Онлайн книга - «Я был отчаянно провинциален…» | Автор книги - Фёдор Шаляпин

Cтраница 92
читать онлайн книги бесплатно

Поют ровесники, такие же малыши, как я. Почему бы и мне не петь в хору? Может быть, и я бы мог голосом выводить стройные звуки. Надоел я дома этими звуками до смерти всем, а главным образом матери. У меня был дискант!

Скоро случай действительно помог мне вступить в духовный хор. Какое было острое наслаждение узнать, что есть на свете ноты и что эти ноты пишутся особыми, до тех пор мне неведомыми знаками. И я их одолел! И мог, заглядывая в чудно разграфленную бумагу, выводить приятные звуки! Не раз, милый Яшка, в эти минуты изменял я душою и тебе, и твоему волшебному балагану, так соблазнительно разрисованному далекими пристанями и замысловатыми зверями… Может быть, я бы долго еще наслаждался радостями хорового пения, но, на беду мою, я в хоре узнал, что не всегда мальчики поют вместе, что, бывает, иногда в середине песни один какой-нибудь голос поет соло.
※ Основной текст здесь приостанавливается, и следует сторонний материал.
Each row below is a small network's average activation on inputs in which a field has the value named, seen along a few directions.
Related values have similar rows: they may be neighbours, one step apart, or belong to one group.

И я стал стремиться к тому, чтобы получить это соло — как-нибудь, в какой-нибудь пьесе, будь то херувимская или какое-нибудь песнопение Бортнянского, — лишь бы спеть одному, когда все молчат. Но овладеть этим приятным мастерством мне никак не удавалось. Соло-то я получил, но каждый раз, когда наступал момент петь, сердце как-то обрывалось и опускалось ниже своего места от неодолимого страха. Страх отнимал у меня голос и заставлял меня иногда делать ошибки, хотя у меня был слух и музыку я постигал быстро. В такие минуты я с ужасом замечал оскаленные на меня зубы регента, и в следующий раз у меня соло отнимали…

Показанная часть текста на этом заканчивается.